CYP2E1 plays a crucial role in the development of renal damage caused by alcohol consumption. Alcohol is mostly broken down by the liver enzyme alcohol dehydrogenase. However, long-term ingestion of ethanol causes the activation of CYP2E1 in both the liver and kidneys. It is worth mentioning that the increase in CYP2E1 activity is significantly greater in the kidneys than in the liver [25, 26]. The notable increase in CYP2E1 expression in the kidneys results in oxidative stress, causing modifications to phospholipids in cell membranes. These altered phospholipids have the ability to stimulate neutrophil granulocytes, a kind of immune cell, which intensifies oxidative stress and establishes a self- perpetuating loop [20].

Research suggests that drinking alcohol may increase the activity of enzymes from the nitric oxide synthase family in the kidneys, which can produce free radicals [27]. Nitric oxide synthase facilitates the production of nitric oxide, which, when present in excessive amounts, can interact with other molecules to produce free radicals, resulting in kidney tissue harm [28, 29]. Tirapelli LF, et al. [27] showed that ethanol consumption leads to an elevation in the expression of two nitric oxide synthases. Nevertheless, the precise method by which ethanol increases the expression of these enzymes, either directly or indirectly, is still uncertain.

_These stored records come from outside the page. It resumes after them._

Here is a tiny trained network, its code and every weight. The questions are about switching its units off for an input and a class, where a switched-off unit gives its printed mean instead of its output.

import numpy as np


def w(rows, s, z=0):
    codes = np.array(rows[::2]) - 128.0
    scale = np.full(codes.shape[1], s)
    scale[-1] = z or s
    return codes * scale


def norm(h):
    return h / np.sqrt((h * h).mean(-1, keepdims=True) + 1e-5)


def f(y):
    return np.maximum(y, 0)


def log_softmax(a):
    a = a - a.max(-1, keepdims=True)
    return a - np.log(np.exp(a).sum(-1, keepdims=True))


def net(x, mask):
    res = np.array(x, float).reshape(1, 6) / 4 @ E
    u = 0
    for l in range(2):
        y = f(norm(res) @ A[l][:, :-1].T + A[l][:, -1])
        res = res + np.where(mask[u : u + 7], y, B[l][:, -1]) @ B[l][:, :-1]
        u += 7
    return log_softmax(norm(res)[-1] @ U[:, :-1].T + U[:, -1])


A, B = {}, {}
E = w([
[131,155,12,110,191,82,229,35,161],'x0',
[102,114,170,101,105,53,74,79,210],'x1',
[132,71,138,96,100,138,163,99,8],'x2',
[79,164,147,182,171,115,127,46,165],'x3',
[1,94,159,213,168,100,151,186,208],'x4',
[86,146,135,142,23,102,186,61,150],'x5',
],0.0085)
A[0] = w([
[148,144,107,69,116,140,46,123,146,72],'L0N0',
[136,145,39,78,125,99,166,87,73,74],'L0N1',
[225,177,126,158,135,255,99,151,96,3],'L0N2',
[79,198,91,233,175,62,173,112,211,8],'L0N3',
[183,69,130,123,93,188,101,137,59,84],'L0N4',
[59,139,125,160,69,112,194,57,136,99],'L0N5',
[146,146,115,136,43,154,250,137,122,25],'L0N6',
],0.0084,0.0056)
B[0] = w([
[205,163,196,135,64,94,124,123,131,176],'L0N0',
[173,46,105,74,82,99,148,138,160,220],'L0N1',
[132,223,145,162,135,103,130,96,35,201],'L0N2',
[123,221,96,171,155,196,114,99,211,253],'L0N3',
[91,209,108,147,162,183,169,139,183,224],'L0N4',
[162,80,175,211,100,129,117,62,98,230],'L0N5',
[59,104,2,123,27,123,52,136,52,182],'L0N6',
],0.0092,0.0057)
A[1] = w([
[64,71,131,159,102,123,149,186,88,79],'L1N0',
[140,104,122,166,228,107,152,216,70,2],'L1N1',
[189,115,88,35,122,117,197,103,110,24],'L1N2',
[96,176,151,128,184,151,163,136,174,113],'L1N3',
[94,136,69,186,200,184,155,134,187,99],'L1N4',
[164,106,60,11,126,122,172,105,136,79],'L1N5',
[124,140,204,94,83,92,91,159,135,75],'L1N6',
],0.011,0.0058)
B[1] = w([
[36,52,142,108,95,168,174,159,134,177],'L1N0',
[173,21,52,144,233,185,39,204,36,166],'L1N1',
[175,151,45,62,181,79,206,102,76,211],'L1N2',
[80,130,29,163,106,146,197,115,206,206],'L1N3',
[186,154,52,137,155,128,71,154,224,255],'L1N4',
[179,90,137,1,214,123,184,28,138,227],'L1N5',
[79,129,144,53,207,67,161,187,170,204],'L1N6',
],0.0077,0.0066)
U = w([
[113,167,72,203,166,139,117,125,249,236],'0',
[201,109,81,59,165,98,182,67,95,248],'1',
[84,91,64,136,25,145,152,136,78,2],'2',
[46,79,195,129,125,136,138,192,147,14],'3',
[133,65,88,155,212,172,84,216,87,108],'4',
[105,86,183,208,88,93,137,33,141,11],'5',
[174,228,142,135,147,170,126,173,19,116],'6',
[159,163,204,65,152,63,69,169,188,65],'7',
],0.02,0.0027)

Each question gives the input, the list of numbers given to net, and the class t.
The units are the neurons (one row each of A and B). Each row of codes is followed by its name. A weight is (code - 128) times the scale printed after its matrix; where a second scale follows, it is the last column's (A, B and U).
mask holds one flag per neuron, layer by layer. A switched-off neuron (its flag False) gives its mean, the last column of its row in B, instead of its output. The means were averaged over made-up inputs and are rounded, as every weight is.
A unit's drop is (log p(t) with every unit on - log p(t) with that unit switched off) / (log p(t) with every unit on - log p(t) with every unit switched off).
The circuit of an input: a set's keep is (log p(t) with only the set's units on - log p(t) with every unit switched off) / (log p(t) with every unit on - log p(t) with every unit switched off). Starting from the 12 units with the biggest drops (on a tie, the unit counted first), units are removed one at a time, each time the one whose removal leaves the highest keep (on an exact tie, the one counted first), for as long as the keep stays at least 0.8.
circuit, biggest first: the units of the circuit, biggest drop first
most important unit: the unit with the biggest drop
k most important neurons: the k neurons with the biggest drops, biggest first
top k neurons in layer l: the k neurons of layer l with the biggest drops, biggest first
drop when u is switched off: that unit's drop, to one decimal
input [4,4,7,-7,3,6], class 2: 3 most important neurons => (L0N6 L0N5 L1N0)
input [-6,-3,0,5,0,2], class 3: top 2 neurons in layer 1 => (L1N4 L1N2)
input [5,7,7,8,1,3], class 5: most important unit => L0N5
input [-4,5,7,-7,-4,-4], class 6: circuit, biggest first => (L0N1 L0N4)
input [0,2,-4,-7,-6,-7], class 6: 2 most important neurons => (L0N2 L0N1)
input [0,8,-8,-3,-1,-5], class 7: circuit, biggest first => (L0N0 L0N4)
input [-3,-3,-8,-7,1,5], class 2: top 2 neurons in layer 0 => (L0N3 L0N6)
input [-7,6,6,4,0,-2], class 3: 2 most important neurons => (L1N4 L0N3)
input [-3,1,-6,-8,8,-3], class 4: circuit, biggest first => (L0N3 L1N1)
input [-2,6,-1,-1,3,-8], class 7: top 2 neurons in layer 1 => (L1N6 L1N0)
input [6,1,3,-8,2,8], class 2: top 2 neurons in layer 0 => (L0N6 L0N5)
input [1,-7,-4,-6,-3,0], class 6: 2 most important neurons => (L0N2 L0N4)
input [-1,3,-6,-6,2,-1], class 7: 2 most important neurons => (L0N3 L0N4)
input [-2,4,0,-3,5,-4], class 4: circuit, biggest first => (L0N3)
input [1,-6,-3,1,1,7], class 2: top 3 neurons in layer 0 => (L0N6 L0N5 L0N4)
input [-4,8,6,7,5,-2], class 3: top 2 neurons in layer 0 => (L0N3 L0N2)
input [-7,4,-3,-6,4,5], class 3: top 2 neurons in layer 1 => (L1N0 L1N4)
input [-6,2,6,8,2,-3], class 3: drop when L0N3 is switched off => 0.2
input [-4,0,4,-5,-6,-2], class 6: drop when L1N4 is switched off => 0.0
input [0,-3,-4,6,-5,-7], class 6: drop when L0N2 is switched off => 0.1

One concept posits that ethanol’s effect on the digestive system may induce the release of toxins from the intestines into the circulation, which in turn may stimulate the production of nitric oxide synthase. Another hypothesis suggests that these enzymes may experience uncoupling as a result of oxidation or a shortage of vital coenzymes, resulting in an increased generation of free radicals.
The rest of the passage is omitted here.